Many of the common side effects of Zejula can be managed effectively. Nausea, for example, often improves over time and can be reduced by taking Zejula at bedtime. Your doctor may also prescribe anti-nausea medications (antiemetics) to help manage this symptom. Fatigue is another common concern and may be addressed through activity planning, adequate rest, and nutritional support. Your healthcare team is experienced in managing these side effects and will work with you to optimize your quality of life during treatment.

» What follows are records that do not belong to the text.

Every row gives one point. The last column is the point's height on a tilted bowl or saddle (a function of degree 2), plus a little noise. Along how many of its main directions does it bend up, bend down or stay straight?

Points (10 x 3)
[[-0.40 -0.47  0.49]
 [-0.36  0.26  0.39]
 [ 0.51 -0.27  0.37]
 [-0.18 -0.12  0.05]
 [-0.01  0.09  0.07]
 [ 0.37 -0.29  0.22]
 [ 0.06 -0.22  0.02]
 [-0.23  0.02  0.10]
 [-0.46  0.17  0.40]
 [ 0.43  0.08  0.34]]
Directions: 2 up, 0 down, 0 straight

Points (18 x 4)
[[ 0.06  0.12 -0.05 -0.04]
 [-0.49 -0.02  0.09 -0.05]
 [ 0.15 -0.05 -0.24 -0.02]
 [ 0.40 -0.28 -0.03 -0.09]
 [-0.11 -0.23 -0.30 -0.04]
 [-0.53  0.27  0.08  0.02]
 [-0.33 -0.82 -0.64  1.09]
 [ 0.09 -0.32  0.33 -0.27]
 [ 0.04  0.07  0.13 -0.08]
 [ 0.35  0.21  0.12  0.26]
 [ 0.45 -0.22 -0.17  0.04]
 [-0.16 -0.42  0.26 -0.19]
 [ 0.61 -0.09 -0.22  0.29]
 [ 0.01  0.32 -0.10  0.09]
 [ 0.53  0.00 -0.12  0.24]
 [ 0.30 -0.11  0.41 -0.09]
 [-0.36  0.02  0.05 -0.10]
 [-0.31 -0.30  0.02 -0.09]]
Directions: 2 up, 0 down, 1 straight

Points (15 x 4)
[[-0.19  0.09 -0.26  0.12]
 [-0.21 -0.12  0.18  0.08]
 [ 0.19 -0.34  0.35  0.29]
 [ 0.00  0.06 -0.60  0.38]
 [-0.37  0.14  0.01  0.08]
 [-0.09  0.60 -0.17  0.26]
 [-0.30 -0.04 -0.68  0.45]
 [-0.14 -0.26  0.22  0.14]
 [ 0.07 -0.19 -0.13  0.16]
 [ 0.72 -0.28 -0.33  0.66]
 [ 0.10  0.07  0.16  0.09]
 [ 0.13  0.42 -0.48  0.40]
 [-0.06  0.58 -0.08  0.24]
 [ 0.25 -0.15 -0.22  0.24]
 [-0.02  0.04  0.28  0.08]]
Directions: 3 up, 0 down, 0 straight

Points (17 x 4)
[[ 0.20  0.06  0.40 -0.09]
 [-0.24 -0.61 -0.07 -0.32]
 [-0.26 -0.10  0.04 -0.22]
 [-0.10 -0.08  0.61  0.05]
 [-0.09 -0.19 -0.14 -0.04]
 [-0.01  0.59  0.15 -0.47]
 [-0.17  0.13  0.39 -0.06]
 [ 0.45  0.05 -0.46  0.52]
 [ 0.23 -0.11 -0.35  0.37]
 [-0.08 -0.06 -0.28 -0.01]
 [-0.19  0.47  0.25 -0.30]
 [ 0.10 -0.21 -0.51  0.45]
 [-0.02  0.46  0.48 -0.14]
 [ 0.23 -0.08 -0.09  0.12]
 [ 0.04  0.27 -0.11 -0.18]
 [-0.35  0.02  0.39 -0.10]
 [-0.66  0.11  0.10 -0.55]]
Directions: 1 up, 2 down, 0 straight

Points (24 x 5)
[[-0.10  0.52 -0.48 -0.31 -0.60]
 [ 0.01 -0.05  0.22  0.04  0.02]
 [-0.74  0.51 -0.20 -0.02 -0.35]
 [-0.22 -0.38 -0.19  0.32  0.48]
 [-0.13 -0.18  0.29 -0.54  0.53]
 [-0.19  0.13  0.06 -0.22  0.11]
 [ 0.35  0.14  0.17  0.16  0.02]
 [ 0.47 -0.08 -0.12 -0.03 -0.22]
 [ 0.24  0.06  0.32 -0.46  0.25]
 [ 0.43 -0.25 -0.04  0.09 -0.22]
 [ 0.31  0.19  0.49 -0.16  0.16]
 [-0.14  0.00 -0.18  0.31  0.24]
 [-0.45 -0.16 -0.07 -0.05  0.48]
 [ 0.09  0.33  0.43 -0.12  0.03]
 [-0.27  0.38 -0.38 -0.38 -0.24]
 [ 0.33 -0.02  0.63  0.25 -0.09]
 [-0.06  0.02  0.27 -0.08  0.06]
 [ 0.12 -0.35 -0.68 -0.49 -0.13]
 [ 0.22 -0.31 -0.32  0.20  0.00]
 [-0.02 -0.65  0.28 -0.56  0.44]
 [-0.13 -0.01 -0.02 -0.18  0.15]
 [-0.05 -0.06  0.28 -0.43  0.33]
 [ 0.20 -0.33 -0.04  0.07 -0.08]
 [-0.33 -0.16 -0.06 -0.22  0.43]]
Directions: 2 up, 2 down, 0 straight

Points (27 x 5)
[[-0.11  0.42  0.34  0.55  0.33]
 [ 0.16  0.03  0.53 -0.19  0.08]
 [ 0.56 -0.22 -0.31  0.22  0.26]
 [-0.03 -0.23  0.67  0.21  0.04]
 [ 0.07  0.41 -0.41 -0.26  0.13]
 [ 0.04  0.06 -0.11 -0.04  0.02]
 [-0.07 -0.24 -0.20 -0.06  0.12]
 [ 0.67 -0.10 -0.40  0.23  0.38]
 [ 0.07 -0.03 -0.09 -0.10  0.03]
 [-0.03  0.41  0.50  0.01  0.01]
 [ 0.28  0.16  0.24  0.10 -0.10]
 [ 0.20 -0.19 -0.02 -0.28  0.17]
 [ 0.01  0.03  0.39  0.00 -0.03]
 [-0.17 -0.41 -0.18  0.68 -0.13]
 [-0.20 -0.34 -0.21  0.28  0.00]
 [ 0.07 -0.12 -0.22 -0.22  0.19]
 [-0.03 -0.10  0.42 -0.41  0.23]
 [-0.16  0.10 -0.30  0.21  0.24]
 [-0.59 -0.23  0.13  0.10  0.22]
 [-0.44 -0.44  0.12  0.12 -0.04]
 [ 0.10 -0.14 -0.16  0.37 -0.01]
 [-0.38 -0.35 -0.45 -0.14  0.50]
 [ 0.34  0.03 -0.02  0.18 -0.04]
 [-0.20  0.12 -0.07  0.45  0.19]
 [ 0.08  0.47 -0.22 -0.04 -0.03]
 [-0.14 -0.39  0.35  0.01 -0.06]
 [ 0.40 -0.13 -0.91 -0.31  1.20]]
Directions: 3 up, 1 down, 0 straight

Points (24 x 5)
[[-0.09 -0.03 -0.21  0.06  0.06]
 [ 0.12  0.25 -0.10 -0.07  0.11]
 [-0.27  0.26  0.25 -0.39  0.26]
 [-0.26  0.01  0.24 -0.50  0.12]
 [ 0.21  0.28 -0.30  0.19  0.05]
 [-0.09 -0.43 -0.12  0.27  0.26]
 [-0.10 -0.03  0.80  0.05  0.63]
 [ 0.55 -0.76  0.30  0.22  0.48]
 [ 0.33  0.17 -0.10 -0.03  0.13]
 [-0.28  0.34  0.13  0.18  0.27]
 [ 0.54  0.21  0.10  0.17  0.38]
 [ 0.54 -0.06  0.31  0.13  0.39]
 [-0.38  0.33  0.10 -0.39  0.30]
 [-0.05  0.14  0.23 -0.07  0.18]
 [ 0.25  0.51  0.04  0.13  0.27]
 [ 0.18  0.18  0.28 -0.04  0.23]
 [-0.22  0.32  0.41 -0.15  0.36]
 [ 0.08 -0.57 -0.51  0.28  0.22]
 [-0.28  0.29 -0.04  0.41  0.20]
 [-0.58 -0.15 -0.32 -0.37  0.33]
 [ 0.21 -0.36  0.09  0.09  0.14]
 [ 0.24 -0.26 -0.03  0.45  0.31]
 [-0.13 -0.24 -0.16  0.11  0.12]
 [ 0.01 -0.36  0.60  0.09  0.43]]
Directions: 3 up, 1 down, 0 straight

Points (23 x 5)
[[-0.03 -0.26  0.05  0.38  0.10]
 [ 0.38 -0.41  0.28 -0.56  0.32]
 [-0.24  0.72 -0.08  0.44  0.80]
 [-0.77  0.03 -0.11 -0.37  0.45]
 [ 0.02  0.44 -0.31  0.22  0.25]
 [-0.16  0.64  0.15  0.22  0.50]
 [ 0.41  0.00 -0.33 -0.27 -0.03]
 [ 0.36  0.15  0.21 -0.26 -0.04]
 [-0.17  0.08  0.18  0.27  0.23]
 [ 0.03 -0.29 -0.18  0.15 -0.04]
 [-0.02  0.44  0.02 -0.17  0.08]
 [-0.04 -0.16  0.12 -0.10 -0.01]
 [-0.13 -0.02 -0.33 -0.14  0.05]
 [-0.15 -0.01  0.38  0.24  0.27]
 [-0.32 -0.05 -0.33 -0.03  0.12]
 [-0.13 -0.52 -0.02  0.22  0.00]
 [ 0.27  0.25 -0.10 -0.13 -0.08]
 [ 0.25 -0.05 -0.03  0.24  0.00]
 [ 0.38  0.04  0.53 -0.61  0.32]
 [-0.10 -0.02  0.10 -0.13  0.00]
 [-0.36  0.21 -0.35  0.33  0.41]
 [-0.11  0.07 -0.73  0.13  0.35]
 [-0.10  0.68  0.10  0.15  0.41]]
Directions: 3 up, 0 down, 1 straight

Points (41 x 7)
[[ 0.02 -0.04 -0.06 -0.07  0.00 -0.15  0.08]
 [ 0.09  0.11  0.70 -0.36  0.24  0.30  0.36]
 [-0.13 -0.32  0.11  0.30 -0.07 -0.57  0.29]
 [ 0.45  0.15 -0.29 -0.14  0.06 -0.10  0.36]
 [ 0.20 -0.68 -0.17  0.14  0.15 -0.11  0.50]
 [ 0.11 -0.17  0.04 -0.36 -0.32  0.16  0.23]
 [-0.60 -0.31  0.15  0.27 -0.06  0.35  0.18]
 [ 0.17 -0.29 -0.17 -0.16  0.29 -0.24  0.29]
 [ 0.12 -0.57  0.35  0.32  0.45 -0.65  0.64]
 [-0.01  0.35  0.05  0.35  0.08  0.31 -0.01]
 [ 0.25  0.00  0.14  0.07  0.09  0.11  0.15]
 [ 0.74  0.04  0.14  0.10 -0.06  0.19  0.58]
 [-0.04  0.45  0.58 -0.35 -0.10 -0.30  0.29]
 [-0.25  0.22  0.07  0.90  0.33  0.19 -0.15]
 [ 0.00  0.35  0.02 -0.16  0.21 -0.41  0.11]
 [-0.03  0.04  0.04 -0.06 -0.42 -0.12  0.14]
 [ 0.28  0.50  0.43 -0.49  0.31  0.30  0.45]
 [-0.50 -0.12 -0.03 -0.13  0.12  0.01  0.03]
 [-0.39  0.25 -0.28  0.24  0.43  0.29 -0.12]
 [ 0.34  0.05 -0.48  0.33  0.13  0.27  0.32]
 [-0.34  0.35 -0.21  0.11 -0.51  0.43  0.28]
 [-0.14 -0.36  0.56  0.11  0.81  0.12  0.36]
 [-0.58 -0.18 -0.28  0.00  0.25 -0.10  0.07]
 [ 0.52 -0.31  0.03 -0.09 -0.05 -0.04  0.46]
 [ 0.06  0.13  0.23 -0.45 -0.14  0.19  0.19]
 [ 0.24 -0.03 -0.08 -0.35 -0.17 -0.19  0.25]
 [ 0.11  0.72  0.01  0.68 -0.07 -0.25  0.21]
 [-0.01  0.02  0.22  0.07 -0.45 -0.55  0.33]
 [-0.14 -0.01 -0.08 -0.21 -0.51 -0.14  0.17]
 [-0.53  0.30 -0.28 -0.36 -0.44  0.32  0.30]
 [-0.37  0.39 -0.12  0.09 -0.08  0.07 -0.05]
 [-0.14 -0.24 -0.11  0.09 -0.31 -0.44  0.25]
 [-0.20  0.11  0.28 -0.06  0.21 -0.05 -0.03]
 [-0.27 -0.16  0.45 -0.24 -0.32  0.11  0.16]
 [ 0.08  0.05  0.29  0.09  0.28 -0.21  0.06]
 [ 0.11 -0.45  0.17 -0.29  0.14 -0.11  0.34]
 [ 0.02 -0.10  0.35 -0.06  0.14 -0.35  0.16]
 [-0.47  0.17  0.36  0.43 -0.16 -0.04  0.01]
 [ 0.38 -0.02 -0.40 -0.39  0.11 -0.53  0.58]
 [ 0.35  0.34  0.17 -0.25 -0.43 -0.14  0.37]
 [-0.06 -0.24  0.25 -0.34  0.04 -0.23  0.20]]
Directions: 5 up, 0 down, 1 straight

Points (49 x 7)
[[ 0.43  0.23  0.41 -0.39 -0.18 -0.27  0.33]
 [ 0.54  0.48 -0.07  0.29  0.54 -0.16 -0.02]
 [-0.19  0.78 -0.28  0.03 -0.62 -0.30 -0.66]
 [ 0.41  0.01  0.07  0.18  0.03  0.18  0.01]
 [ 0.09  0.25 -0.11  0.11  0.08 -0.21  0.08]
 [ 0.20  0.13 -0.43  0.53 -0.09 -0.52  0.39]
 [-0.36 -0.05  0.34  0.52  0.05 -0.37  0.66]
 [ 0.06 -0.14 -0.33 -0.60  0.31 -0.59 -0.03]
 [ 0.07  0.40  0.04 -0.32  0.23  0.34 -0.24]
 [-0.03 -0.47  0.16 -0.56 -0.42 -0.01 -0.41]
 [-0.21  0.22 -0.06  0.12 -0.04 -0.13  0.04]
 [-0.04 -0.21 -0.40  0.08  0.50  0.24 -0.25]
 [-0.29 -0.35 -0.22 -0.08  0.35 -0.36  0.24]
 [ 0.08 -0.15  0.35 -0.03  0.23  0.22 -0.05]
 [ 0.23  0.00  0.39 -0.22  0.32  0.27 -0.04]
 [ 0.20 -0.14  0.10  0.14 -0.42 -0.06 -0.02]
 [-0.08  0.01  0.12  0.08 -0.12 -0.09  0.00]
 [-0.20  0.13 -0.04 -0.26  0.00 -0.30 -0.01]
 [-0.06  0.65  0.04  0.10  0.28  0.38 -0.14]
 [-0.56  0.39 -0.76  0.26 -0.23 -0.37  0.37]
 [ 0.52  0.48  0.37  0.39 -0.44 -0.38  0.03]
 [ 0.33 -0.06 -0.01 -0.50  0.41  0.25 -0.39]
 [ 0.41 -0.35  0.29  0.02  0.17  0.15  0.00]
 [-0.46 -0.03 -0.69 -0.08  0.24  0.22  0.03]
 [ 0.07  0.55  0.19 -0.30 -0.03 -0.24 -0.24]
 [-0.11  0.24  0.07 -0.22 -0.10 -0.04 -0.16]
 [ 0.39  0.35  0.37 -0.27 -0.41 -0.18  0.15]
 [ 0.11 -0.09  0.31 -0.44  0.00  0.11 -0.20]
 [-0.11 -0.15  0.22  0.04 -0.13 -0.37  0.24]
 [-0.19  0.07 -0.79  0.32 -0.38 -0.85  1.01]
 [ 0.28 -0.16  0.14 -0.08 -0.23 -0.04  0.09]
 [-0.23 -0.03 -0.32 -0.23  0.18  0.25 -0.24]
 [ 0.00 -0.45  0.46 -0.10  0.17 -0.55  0.56]
 [-0.19 -0.34 -0.26  0.35  0.20 -0.39  0.56]
 [-0.29 -0.13  0.05 -0.03 -0.33  0.15 -0.37]
 [-0.07 -0.02  0.29 -0.19  0.38  0.04 -0.03]
 [ 0.30 -0.05  0.26 -0.44 -0.20  0.03  0.05]
 [ 0.02  0.37 -0.14 -0.13 -0.14 -0.27 -0.05]
 [ 0.15  0.04 -0.12  0.05  0.17 -0.40  0.33]
 [-0.15  0.09  0.02 -0.41  0.02  0.27 -0.34]
 [-0.44  0.61 -0.26  0.39  0.26  0.58  0.13]
 [ 0.31 -0.12 -0.16 -0.20  0.30  0.06 -0.15]
 [-0.16  0.17  0.48  0.29  0.09  0.41 -0.01]
 [-0.17  0.02 -0.44  0.12 -0.19  0.06 -0.04]
 [ 0.11  0.37 -0.13 -0.12 -0.12 -0.16 -0.06]
 [ 0.12  0.37 -0.55 -0.04 -0.10  0.20 -0.16]
 [-0.06 -0.06  0.37 -0.02 -0.05  0.10 -0.12]
 [ 0.24 -0.29 -0.35  0.19 -0.49 -0.24  0.29]
 [ 0.52  0.35 -0.08 -0.46  0.13  0.15 -0.03]]
Directions: 3 up, 3 down, 0 straight

Points (43 x 7)
[[ 0.55  0.00  0.40 -0.20  0.15  0.41  0.10]
 [-0.15  0.17 -0.38  0.10  0.67  0.58 -0.20]
 [-0.04  0.20  0.67  0.13  0.45  0.68  0.61]
 [-0.13  0.40 -0.33  0.00  0.12 -0.08 -0.25]
 [ 0.23  0.27 -0.22  0.14  0.00 -0.38 -0.17]
 [ 0.03  0.10 -0.24 -0.16  0.39  0.70  0.01]
 [-0.18  0.57 -0.14 -0.27 -0.08  0.37  0.18]
 [-0.04  0.18  0.12  0.26 -0.04 -0.47 -0.12]
 [-0.16  0.06 -0.08  0.08  0.01 -0.14 -0.18]
 [ 0.21  0.08  0.18  0.06  0.00 -0.53  0.00]
 [ 0.24 -0.32  0.43  0.47 -0.47 -0.16 -0.15]
 [ 0.25  0.18 -0.17  0.15 -0.41 -0.51 -0.24]
 [-0.54 -0.47  0.12 -0.27  0.17 -0.07  0.24]
 [ 0.24 -0.07  0.45 -0.18  0.23 -0.02  0.15]
 [-0.24 -0.04 -0.22  0.40 -0.10  0.10 -0.29]
 [-0.33  0.10  0.24  0.70  0.12 -0.42 -0.21]
 [-0.08  0.71  0.04  0.65 -0.17  0.53 -0.16]
 [-0.19 -0.29  0.21  0.46 -0.73 -0.12 -0.31]
 [-0.40 -0.09 -0.59 -0.54  0.29 -0.02 -0.57]
 [-0.56  0.26  0.11  0.02 -0.09  0.39  0.15]
 [ 0.23  0.08  0.00 -0.05  0.39 -0.02 -0.21]
 [-0.41  0.19 -0.30  0.16 -0.12  0.33 -0.17]
 [-0.01 -0.57 -0.11 -0.19  0.67 -0.45 -0.17]
 [ 0.04 -0.03  0.20  0.05  0.06 -0.14  0.01]
 [ 0.14 -0.39 -0.07  0.10  0.01  0.00 -0.09]
 [-0.07  0.23 -0.07 -0.04  0.40 -0.26 -0.21]
 [-0.21  0.25 -0.02 -0.08 -0.55  0.13  0.09]
 [-0.42  0.18 -0.26  0.11 -0.14  0.13 -0.25]
 [ 0.04  0.37  0.21 -0.22 -0.20  0.24  0.37]
 [ 0.10 -0.03 -0.17 -0.44  0.10  0.40 -0.04]
 [-0.25  0.27 -0.12  0.39 -0.19  0.30 -0.24]
 [-0.16 -0.10  0.15  0.27  0.23 -0.01 -0.02]
 [ 0.52  0.09  0.60  0.14  0.40 -0.15  0.18]
 [ 0.04 -0.03 -0.35 -0.41  0.08  0.08 -0.26]
 [-0.02 -0.03  0.06 -0.21 -0.07 -0.29 -0.06]
 [-0.09 -0.15  0.06  0.22  0.07  0.24  0.01]
 [ 0.47  0.20 -0.13  0.16 -0.04  0.54  0.06]
 [-0.06 -0.39  0.64  0.52 -0.31  0.18  0.31]
 [-0.39  0.08  0.70 -0.17 -0.14  0.67  1.25]
 [-0.18 -0.08  0.23  0.02  0.00 -0.01  0.12]
 [ 0.61 -0.29  0.16  0.39  0.15  0.04 -0.29]
 [ 0.02  0.26 -0.24 -0.18  0.05  0.07 -0.14]
 [ 0.18  0.04 -0.14 -0.11  0.40 -0.02 -0.27]]
Directions: 3 up, 2 down, 1 straight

How Should You Store Zejula?

Proper storage of Zejula is important to ensure the medication remains effective and safe to use throughout the treatment period. Follow these storage guidelines carefully:

• Temperature: No special temperature storage requirements. Store at room temperature.
• Packaging: Keep the tablets in the original blister packaging to protect them from moisture. Do not remove tablets from the blister until you are ready to take them.
• Expiration: Do not use Zejula after the expiration date printed on the carton and blister after “EXP.” The expiration date refers to the last day of the stated month.
• Children: Keep this medicine out of the sight and reach of children.
• Disposal: Do not throw away medicines via household waste or wastewater. Ask your pharmacist how to dispose of medicines you no longer use. These measures help to protect the environment.

Zejula 100 mg film-coated tablets are supplied in blister packs or child-resistant blister packs containing either 56 or 84 tablets per carton. Not all pack sizes may be marketed in all countries. The tablets are grey, oval, film-coated tablets debossed with “100” on one side and “Zejula” on the other side.

What Does Zejula Contain?

Each Zejula film-coated tablet contains niraparib tosylate monohydrate, equivalent to 100 mg of niraparib as the active substance. The following inactive ingredients (excipients) are included in the formulation:

Tablet core: Crospovidone, lactose monohydrate, magnesium stearate, microcrystalline cellulose (E 460), povidone (E 1201), colloidal hydrated silica.

Film coating: Polyvinyl alcohol (E 1203), titanium dioxide (E 171), macrogol (E 1521), talc (E 553b), black iron oxide (E 172).

This medicine contains lactose. If you have been told by your doctor that you have an intolerance to some sugars, discuss this with your doctor before taking Zejula.